Can't compute block entropy when k > 31

Question

Can't compute block entropy when k > 31

kjaquier opened this issue 5 years ago · comments

This seems like an overflow problem where the base b is multiplied k times without any check in block_entropy.c.

I got the issue using PyInform's block entropy function, but the issue clearly seems to be due to Inform.

Code:

from pyinform.blockentropy import block_entropy

x = (np.random.random([100]) > .5).astype(np.uint8)
for k in range(1, 50):
    print(k, block_entropy(x, k))

Output:

1 0.9953784388202257
2 1.9878129812393763
...
31 6.129283016944973

---------------------------------------------------------------------------
OSError                                   Traceback (most recent call last)
<ipython-input-311-af5262631fbd> in <module>
      3 x = (np.random.random([100]) > .5).astype(np.uint8)
      4 for k in range(1, 50):
----> 5     print(k, block_entropy(x, k))

~\AppData\Roaming\Python\Python36\site-packages\pyinform\blockentropy.py in block_entropy(series, k, local)
    109         _local_block_entropy(data, c_ulong(n), c_ulong(m), c_int(b), c_ulong(k), out, byref(e))
    110     else:
--> 111         ai = _block_entropy(data, c_ulong(n), c_ulong(m), c_int(b), c_ulong(k), byref(e))
    112 
    113     error_guard(e)

OSError: exception: access violation writing 0x00000217586956EC

A better solution would be to use the biggest int type available, or at least raise an appropriate error message.

Obviously memory and computational complexity are always going to be limiting factors here.
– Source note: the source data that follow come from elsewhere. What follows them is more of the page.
The views of a scene show one set of named points, each view turned or mirrored, and shifted as a whole, with a little noise and some points left out.
In the rows, 100 means zero.

Scene 1
View 1
Visen: [ 99 117  98 107 104  76 109  89  93 119  94 120 128 113  91  68  93 103
  94  85 101 110  88]
Faka: [102 108 105 102 106  73 106  88  80  89 109 123 118 121  98  86 108  70
 102  92  91 110  78]
Bir: [115  83 100 123  99  87 113  67  64 113 103 120 117 124  86  90 118  71
 101 118  91 102  74]
rovof: [125 100  98  93 104  88 105  85  88 121 100 110 120  98 100  71 107 103
  86 102  96 112  82]
fif: [111  88 113  89  93  73 105  83  95 101 109 125 103  98  98  97 102  71
  92  84 100 118  72]
duk: [103 113 104 104 113  84 108  87  84 112  97 124 124 107  95  80  98  95
  90  85  98 103  88]
Suvi: [126  95 110  61  89  62  96  92 107  88 118 111  98  93 113  83 109  74
  91  85  94 134  67]
sinor: [106 112 102  89 115  99 106 106  89 100 103 118 125  96 107  77  94  94
  88  85  96 109  88]
fel: [103  99 109 110  89  77 100  72  82 116 107 128 111 115  91  81 102  78
  99  87  89 113  77]
kini: [118 108 101  74 101  91  97 102  99 104 110 110 117  91 113  66  98  97
  88  86  91 125  81]
rop: [125  80  94 103 113  87 127  87  88 121  86 110 125  97  89  96 108  97
  83 117 120 101  79]
gipuf: [109 129 105  74 121  68 104 106 102  88 103 117 122  99 110  77  99  96
  87  75 100 114  87]
sed: [105  93 111  96  95 110  97  88  85 117 110 127 111  87 104  81  89  85
  87  79  87 113  84]
Rezep: [112 125 113  73 109  77  90  94  92  91 117 122 111  97 115  72 102  89
  88  70  81 118  83]
fab: [116 110  88 107 116  89 115  94  76 104  98 107 134 121  97  70 113  95
  98 115  94 105  84]
vagu: [120  80 102  83  75 105  94  91  96 117 116 110 106  89 109  66  96  84
  93  94  86 134  73]
fidu: [ 90 109 101 113 111 100 113  97  85 115  94 128 130 104  93  82  85  95
  92  81 103 102  92]
Kugo: [120 121 109  77 119  95  95  93  88 108 108 119 118  84 113  73 101 106
  77  78  86 107  90]
Paf: [147 103  91  62 108 115  93 105  90 112 113  90 122  80 125  50 113 114
  78 111  80 124  82]
ros: [111 109  84 102 109  95 117 105  96 125  87 104 140 106  96  60  93 117
  90 104 108 113  90]
Nof: [113 101 110  87  90  76  94  83  87  97 117 121 107 108 104  77 107  73
  98  86  83 123  73]
zodu: [104 103 102 105  87  79 102  78  97 133  97 121 119 105  89  67  92 102
  93  84  98 118  82]
lep: [129  97 101  83 100  71 105  83  94 108 105 108 113 101 102  79 114  90
  89 103  98 119  74]
dov: [125 106 104  57 111 100 100 117 105  95 110 107 116  72 123  74  95  99
  78  82  97 124  83]
View 2
Visen: [ 88  88 126 101  99  94 106  94  96  87  89 106 118  82  84  80  95 102
  70 105 108  86  94]
Rezep: [110  71 104 107  84 121 111  90 114  97 132 120 127  90  97  68  93 102
  84 108 105  80 102]
ros: [ 90  94 126  98  76  89 110 106  88  90  74 116 106  90  94  89  99  93
  56  97 106  85  72]
kini: [114  77 115 104  69 110 114  91 110  96 115 120 116  97  98  80  94  95
  73 102  99  84  81]
gipuf: [ 99  67 101  98  97 113 109  95  97 104 123 124 120  86 104  75  83 101
  74 101 111  77  88]
sed: [109  84 112 110  81 110 105 102 132  78  98  99 127  89  95  85 103  93
  84 112  80  98  92]
Bir: [ 68 112 142 117 105  96 102 102 112  69  94 107 137 116  97  62 100  70
  72 128  86 115 102]
zodu: [100  86 140 107  90  94 107  84 107  78  90  96 119  87  76  83  97 100
  79 106  99  91  88]
fab: [ 74 106 125 104  87  96 110 109  92  90  93 126 121 106 102  68 101  83
  56 112 106  95  95]
rovof: [ 93  87 133 108  75 105 108  96 103  82  95 115 121 104  97  76 101  82
  77 109 101  89  77]
lep: [ 95  81 137 110  86 106 108  85 103  85 117 119 124 113 100  70  88  78
  77 111  99  94  77]
Nof: [106  85 125 112  92 108 110  83 120  86 129 112 130 106  93  66  89  91
  78 116  90 100 103]
vagu: [125  87 131 112  63 102 115  85 132  81 113 107 118 110  92  84  96  87
  74 108  75 106  81]
rop: [ 72  87 135 106  98  99  97 108  97  75  80 111 122 110 111  83  90  65
  73 111  93 100  57]
fif: [ 99  74 125 110 109 108 101  86 123  80 122 103 132 104 100  75  79  85
  85 115  82 104  85]
Suvi: [118  64 126 109  90 113 112  72 118  93 149 120 125 115 103  70  72  86
  81 109  90  98  79]
Faka: [ 84  94 118 108 113 102 106  96 109  89 119 114 132 101  99  63  87  91
  69 118  94 102 111]
fidu: [ 86  90 107 100 103  98 101 113 109  84  79 101 122  75  95  87  99 100
  70 108  93  92  94]
View 3
Kugo: [100 108 116  81 118 100 132 110  91  93  93 136  95 119 106 118  75 119
  90  78 120 104  96]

Any suggestion for working around this? Curve-fitting has been suggested here, but in my case I don't think that block entropy converges fast enough to a "fittable" curve (referring to the fact that it is supposed to converge to a straight line with a slope corresponding to the entropy rate, as k goes to infinity).

Douglas G. Moore · Answer 1 · Wed Sep 04 2019 07:07:24 GMT+0800 (China Standard Time)
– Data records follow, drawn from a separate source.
Points on a hilly landscape, in no order, each with its height.
From any point a climber steps to the highest of the 2 points nearest to it. It stops when none of these is higher. Distance is the straight distance between rows; heights are no part of it.
<243>: [151 160  62 163  94 125 160 117 158 187 131 103 125 135 105 125 174 155
  40 128]  (h 520)
<869>: [124 145 111 113 148 101 119 122 105  80 144  78 124 161 116 115 100 122
  77 138]  (h 515)
<734>: [ 87  85 162 144 151  45  98 107 178 157 126 154 142 106 130 152 108 124
 158 135]  (h 43)
<254>: [155 131 145 158 126  98 150 125 156 167 131 159 161  91 133 122 116 169
 137  95]  (h 413)
<972>: [150 159  99 122 113 165 146 118  89 106 141  84 142 136 113  97 130 141
 110 132]  (h 411)
<436>: [129 140 120 119 137 130 129 134 109 101 126  82 130 129 122 124 128 128
 112 139]  (h 448)
<756>: [111  88 147 116 143 166 125 144 111  84 128 123 139 167 182 118 100 134
 137 159]  (h 294)
<283>: [ 95 108 156 125 154  74 105 133 136 126 113 108 117  94 115 166 139  95
 155 139]  (h 252)
<698>: [166  89 144 144 156 106 122 127 110  71 132 213 151 173 159 122 116  90
 148 108]  (h 560)
<794>: [159 134 147 116 106 208 112 171  95 131 109 121  99 123 152 144 148 153
 162 130]  (h 568)
<371>: [143 193  59 121 116 123 140  90 108 105 164  87 133 155  57  86 131 115
  66 121]  (h 227)
<610>: [145 150  83 144  76 177 150 139 134 205 114 101 102 119 131 137 185 165
  78 135]  (h 635)
<319>: [105  49 140 162 148 114 110 115 125 113 107 206 142 171 163 111 120  50
 193 149]  (h 163)
<717>: [ 50  86 204 133 127 140 117 143 152 206 121 141 107 107 197 176 153 148
 156 110]  (h 269)
<786>: [131  97 184 139 116 172 111 153 113 164 105 187 119 108 171 164 148 139
 213 110]  (h 504)
<893>: [168 162 124 162 120  92 156 116 173 155 150 142 170  91 102 104 153 177
 114  92]  (h 658)
<1024>: [181 168  78 137 101 133 160 118 132 144 143 114 135 135 110 118 164 151
  62 109]  (h 594)
<150>: [122 141 120 141  77 175 145 123 129 205 131  94 140  98 136 127 181 180
 137 130]  (h 260)
<53>: [108  94 141 107 143 138 124 154 128 129  93 141  92 133 164 159 101  98
 124 141]  (h 477)
<537>: [158 113 157 149 137 146 150 163 150 162 115 190 116 141 191 139 110 171
 101  91]  (h 258)
<554>: [114 177 114 109 158  70  92 106 115  66 141 113 111 127  49  93  89  95
 113 122]  (h 463)
<132>: [168  99 148 144 150 101 134 132 136  95 136 195 154 168 174 128 106 137
 113 106]  (h 414)
<640>: [109 128 112 110 146  77 107 108 136  99 133  90 126 137  99 118  83 118
 105 152]  (h 417)
<588>: [133 147  89 122 129  73 120  89 166 124 147  90 142 136  82 114  94 145
  95 149]  (h 316)
<389>: [158 122 144 117 125 181 123 148  85  98 112 147 127 135 155 128 115 135
 162 125]  (h 607)
<960>: [143 139 148 154 109 148 148 139 136 168 134 115 155  94 142 127 174 183
 143 115]  (h 244)
<1027>: [176 159 138 117 134 157 131 143  78  76 120 152 127 103 110 125 137 109
 160  95]  (h 152)
<695>: [125 160 114 113 148  75 104  85 159  79 161 106 157 124  53  87  97 133
 139 137]  (h 359)
<517>: [142 145 120  99 120 180 123 164  90 123  99  97  74 132 141 148 131 122
 102 130]  (h 580)
<56>: [ 78  88 151 113 135 127 127 140 144 150 108 108 112 120 162 160 113 123
 139 154]  (h 395)
<272>: [ 60  97 175 121 124 129 130 143 154 188 119  92 113 109 176 172 145 149
 134 136]  (h 318)
<362>: [134 103 171 148 128 123 135 133 127 165 112 186 142  92 156 153 125 136
 188 100]  (h 423)
<647>: [137  90 164 166 148  93 131 131 147 132 119 203 155 120 161 136 114 130
 168 109]  (h 311)
<281>: [ 84  79 162 112 122 171 127 155 152 169 104 172  95 127 195 161 104 123
 153 143]  (h 224)
<884>: [142 177  67 132  97 176 158  92  89 108 158  88 159 137  82  67 142 138
 108 136]  (h 393)
<727>: [111 188  95 115 137  91 114 102 121 103 136  78 110 107  36  99 115 104
 112 127]  (h 415)
<470>: [178 151 144 158 146  78 146 140 162 124 138 151 148 111 121 132 155 160
 100  87]  (h 449)
<778>: [107 136 124 121 137  81 119 126 143 133 122  77 119  96  97 151 136 120
 122 138]  (h 347)
<108>: [ 67  72 162 125 147  69 100 121 150 151 109 136 125 109 141 167 117  90
 164 146]  (h 153)
<864>: [179 144 121 118 143  91 140 130 127  94 163 128 142 172 140 133 135 146
  61 100]  (h 113)
<135>: [114  97 138 138 170  85  92 122 104  59 121 164 136 153 121 111 102  66
 151 136]  (h 110)
<705>: [162 116 149 143 162  90 121 125 125  59 140 181 162 133 122 123 125 104
 155 108]  (h 711)
<403>: [126 155  80 136  90 129 156  88 140 169 145  85 160  99  80 107 144 144
 127 141]  (h 346)
<306>: [144 117 169 122  97 200 109 170 120 172 111 151 105 112 166 160 148 166
 180 119]  (h 541)
<101>: [116 130 127 134 124 108 140 134 153 163 121  83 126 104 132 148 145 149
 108 137]  (h 272)
<912>: [128 119 140 130 145  92 124 107 139  90 146 129 172 116 112 111 102 129
 164 137]  (h 744)
<559>: [155 175 105 101 148  83 121  93 119  62 183 119 146 162  73  90 104 129
  91 106]  (h 187)
<772>: [127 132 110  99  78 211 138 145 127 188 107 100  91 130 155 141 116 159
 116 145]  (h 273)
<929>: [ 85  49 145 140 140 148 116 133 142 133 100 203 117 169 191 128 108  63
 173 157]  (h 189)
<599>: [138 126 152 122 130 131 125 151 119 146  95 130 105  86 131 170 148 116
 159 116]  (h 176)
<530>: [ 83  62 174 145 147 129 118 135 135 126 120 161 143 138 183 142 127 111
 182 152]  (h 134)
<500>: [102 166  69 141  99 158 139 114 107 155 130  49 119 118  79 117 181 120
  96 157]  (h 407)
<589>: [141 119 137 135 138 100 140 147 154 140 117 127 120 123 151 152 125 144
 101 122]  (h 215)
<768>: [173 147 139 128 150  78 129 112 153  75 152 169 163 114  87 117 120 121
 148  93]  (h 535)
<182>: [ 91  63 160 129 129 185 119 158 152 139 111 207  98 165 213 140 109 102
 163 154]  (h 207)
<217>: [ 97  76 181 158 146 133 133 151 155 155 124 171 142 137 200 138 119 157
 153 128]  (h 181)
<75>: [ 97 142 105 126 104 171 135 129 104 149 127  40 123 120 119 121 166 144
 119 163]  (h 377)
<677>: [124 138  97 115  85 145 154  98 129 190 121  94 139  96 112 130 112 143
 135 139]  (h 305)
<41>: [109 139  91 122  89 166 150 132 137 200 107  71  99 118 129 146 150 146
  89 152]  (h 591)
<73>: [148 168  60 125 109  97 142  80 152 131 158  92 145 153  72 105 115 138
  64 133]  (h 256)
<689>: [109  63 175 183 157 117 128 147 152 140 118 220 139 152 196 129 128 123
 164 123]  (h 233)
<521>: [165 178  84 143 107 118 157 109 153 127 152 110 153 112  70 105 175 140
  90 114]  (h 498)
<853>: [139 184  84 125 116 112 141 101 140 116 149  94 136 102  40  97 151 113
 115 118]  (h 418)
<82>: [103 120 134 116 118 174 137 142 120 134 128  64 133 135 159 127 141 162
 128 162]  (h 350)
<674>: [164 171 120 108 140 121 131 126  84  76 127 139 119 109  80 112 113  92
 130  92]  (h 144)
<343>: [118 125 132 109 161 113 110 139  72  56 141 116 120 177 139 107  98 102
  89 129]  (h 602)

@kjaquier Sorry I just saw this. You must be running on a machine with quite a bit of memory given it looks like you hit an index overflow before you ran into a memory overflow! We've fixed this problem in inform_transfer_entropy (0d50faa), but haven't propagated the changes to the rest of Inform. It'll probably take me a couple of weeks to take care of this and get it worked into PyInform.

In the meantime, there is a workaround that should postpone this error. The idea is to construct the k-history time series and then coalesce that time series to effectively reduce the base. From there you can just compute the k=1 block entropy on that to get essentially the same result (up to the usual floating-point madness). That is essentially apply inform_black_box and then inform_coalesce.

That being said, inform_black_box hasn't been propagated to PyInform yet, and both functions will likely suffer from this same index overflow problem. This Gist is a pure Python implementation should work, but keep in mind that it's only lightly tested and doesn't do any kind of error checking.

I'll try to get all of these changes rolled out as soon as possible.